4. Now download a Spyware Remover like Spyware Doctor and scan your whole computer for any infections and repair the registry according to the findings. If you face any trouble installing Malware Byes software, please rename its installer file to any name and then retry. Antivirus Live tries to prevent the installation of this malware remover so renaming the file should help. It is very important to remove everything related to this spyware from the registry, otherwise It will return in no time.
5. Please also search your whole computer for *sysguard.exe and you should find suspicious files in these locations
Username–>Local Settings–>Application Data–>[RANDOM]
Username–>Local Settings–>Application Data–>[RANDOM]–>[RANDOM]–>sysguard.exe
Stop Antivirus Live Processes:
[random]sysguard.exe
Remove Antivirus Live Registry Entries:
HKEY_CURRENT_USER\Software\AvScan
HKEY_CURRENT_USER\Software\Microsoft\Internet Explorer\Download “RunInvalidSignatures” = “1″
HKEY_CURRENT_USER\Software\Microsoft\Windows\CurrentVersion\Internet Settings “ProxyOverride” = “”

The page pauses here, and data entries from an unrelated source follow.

Below is a small trained network, with its code and all its weights. Each question gives an input and a target symbol and asks what happens when units are switched off, that is, made to give their printed mean instead of their output.

import numpy as np


def w(rows, s, z=0):
    codes = np.array(rows[::2]) - 128.0
    scale = np.full(codes.shape[1], s)
    scale[-1] = z or s
    return codes * scale


def f(y):
    return y / 2 * (1 + np.tanh(0.7978845608 * (y + 0.044715 * y**3)))


def softmax(a):
    e = np.exp(a - a.max(-1, keepdims=True))
    return e / e.sum(-1, keepdims=True)


def log_softmax(a):
    a = a - a.max(-1, keepdims=True)
    return a - np.log(np.exp(a).sum(-1, keepdims=True))


def net(x, mask):
    ids = ['ΠΣΦΨΩαηθξ'.index(c) for c in x.split()]
    T = len(ids)
    res = E[ids] + P[:T]
    r = res
    for j in range(2):
        rows = slice(3 * j, 3 * j + 3)
        q, k, v = (r @ M[0][rows].T for M in (Q, K, V))
        z = softmax(np.where(np.tri(T) > 0, q @ k.T / 3**0.5, -1e9)) @ v
        o = O[0][rows]
        res = res + np.where(mask[j], z, o[:, -1]) @ o[:, :-1]
    y = f(res @ A[0][:, :-1].T + A[0][:, -1])
    res = res + np.where(mask[2:6], y, B[0][:, -1]) @ B[0][:, :-1]
    return log_softmax(res[-1] @ U[:, :-1].T + U[:, -1])


Q, K, V, O, A, B = {}, {}, {}, {}, {}, {}
E = w([
[138,175,121],'Π',
[151,213,168],'Σ',
[58,147,51],'Φ',
[127,116,85],'Ψ',
[167,164,44],'Ω',
[1,173,92],'α',
[157,132,123],'η',
[89,40,184],'θ',
[122,142,117],'ξ',
],0.015)
P = w([
[110,32,81],'0',
[153,225,212],'1',
[123,254,192],'2',
[79,226,153],'3',
[110,203,166],'4',
[88,161,113],'5',
[74,207,91],'6',
[34,196,70],'7',
],0.0059)
Q[0] = w([
[222,162,92],'head 0',
[120,95,87],'head 0',
[90,254,18],'head 0',
[93,187,80],'head 1',
[5,58,133],'head 1',
[9,78,138],'head 1',
],0.0081)
K[0] = w([
[38,86,177],'head 0',
[179,155,157],'head 0',
[142,24,58],'head 0',
[131,1,2],'head 1',
[26,96,150],'head 1',
[12,118,160],'head 1',
],0.0084)
V[0] = w([
[139,148,5],'head 0',
[236,162,94],'head 0',
[87,74,98],'head 0',
[123,124,164],'head 1',
[166,127,205],'head 1',
[147,144,183],'head 1',
],0.013)
O[0] = w([
[254,104,231,253],'head 0',
[219,162,62,135],'head 0',
[88,92,235,135],'head 0',
[74,133,113,96],'head 1',
[58,108,39,49],'head 1',
[65,158,91,95],'head 1',
],0.0077,0.0058)
A[0] = w([
[146,5,123,156],'neuron 0',
[128,69,106,176],'neuron 1',
[114,162,140,77],'neuron 2',
[132,97,122,253],'neuron 3',
],0.013,0.0056)
B[0] = w([
[100,212,111,191],'neuron 0',
[136,215,205,115],'neuron 1',
[147,27,95,162],'neuron 2',
[1,131,90,251],'neuron 3',
],0.007,0.0023)
U = w([
[2,158,140,101],'Π',
[85,51,158,95],'Σ',
[201,122,130,95],'Φ',
[87,96,200,133],'Ψ',
[97,124,131,223],'Ω',
[98,185,83,254],'α',
[82,215,110,90],'η',
[115,137,110,117],'θ',
[82,94,226,92],'ξ',
],0.0085,0.0052)

Each question gives the input, a string of symbols that net reads in full, and the target symbol t.
The units are the heads (3 rows each of Q, K, V and O) and the neurons (one row each of A and B). Each row of codes is followed by its name. A weight is (code - 128) times the scale printed after its matrix; where a second scale follows, it is the last column's (O, A, B and U).
mask holds one flag per unit, heads first, then neurons. A switched-off unit (its flag False) gives its mean, the last column of its rows in O or B, instead of its output. The means were averaged over made-up inputs and are rounded, as every weight is.
A unit's drop is (log p(t) with every unit on - log p(t) with that unit switched off) / (log p(t) with every unit on - log p(t) with every unit switched off).
The circuit of an input: a set's keep is (log p(t) with only the set's units on - log p(t) with every unit switched off) / (log p(t) with every unit on - log p(t) with every unit switched off). Starting from all 6 units, units are removed one at a time, each time the one whose removal leaves the highest keep (on an exact tie, the one counted first), for as long as the keep stays at least 0.8.
units of the circuit, in order: the units of the circuit, biggest drop first
unit that matters most: the unit with the biggest drop
which heads matter: for each layer, one digit per head in row order, 1 if its drop is at least 0.15 and else 0, layers parted by /
drop when u is switched off: that unit's drop, to one decimal
input Ω Ω Ω Ω, target Φ: which heads matter -> 10
input Ψ Φ Σ Φ α, target ξ: which heads matter -> 11
input Φ Ω Σ Σ, target ξ: which heads matter -> 10
input Ω Σ Σ Σ Ψ Ω ξ, target Φ: which heads matter -> 10
input α Σ Φ, target ξ: units of the circuit, in order -> head 0; head 1
input Σ Σ Σ, target α: which heads matter -> 11
input Σ Σ η, target α: which heads matter -> 11
input θ ξ ξ, target Π: units of the circuit, in order -> head 0
input Ω Σ ξ Σ Φ Φ, target Φ: which heads matter -> 11
input θ Ψ Ω, target Π: which heads matter -> 10
input Ω Ψ Σ, target Φ: units of the circuit, in order -> head 0; head 1
input Ω Σ Ψ, target Φ: which heads matter -> 10
input θ Φ η Φ, target Π: drop when head 0 is switched off -> 1.0
input θ Σ Σ, target Π: drop when head 0 is switched off -> 0.7
input Σ θ Σ Σ Σ η, target α: drop when head 1 is switched off -> 0.1
input Ω Φ Ψ, target Φ: drop when head 0 is switched off -> 0.6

HKEY_CURRENT_USER\Software\Microsoft\Windows\CurrentVersion\Internet Settings “ProxyServer” = “http=127.0.0.1:5555″
HKEY_CURRENT_USER\Software\Microsoft\Windows\CurrentVersion\Policies\Associations “LowRiskFileTypes” = “.exe”
HKEY_CURRENT_USER\Software\Microsoft\Windows\CurrentVersion\Policies\Attachments “SaveZoneInformation” = “1″
HKEY_CURRENT_USER\Software\Microsoft\Windows\CurrentVersion\Run “[random]“
HKEY_LOCAL_MACHINE\SOFTWARE\Microsoft\Windows\CurrentVersion\Run “[random]“
Remove Antivirus Live Files (search for *spyguard.exe in your whole computer and delete related files)
[random]sysguard.exe
%UserProfile%\Local Settings\Application Data\[RANDOM CHARACTERS]\
%UserProfile%\Local Settings\Application Data\[RANDOM CHARACTERS]\[random]sysguard.exe
To get rid of Antivirus Live automatically, It is highly recommended that you use Automatic Removal tools like Spyware Doctor. If these removal instructions are not working for you, please post here so that we can try to help you further with Antivirus Live Removal. Though Malware Bytes Anti Malware software should get rid of Antivirus Live in few moments. Just scan your computer and everything will be alright.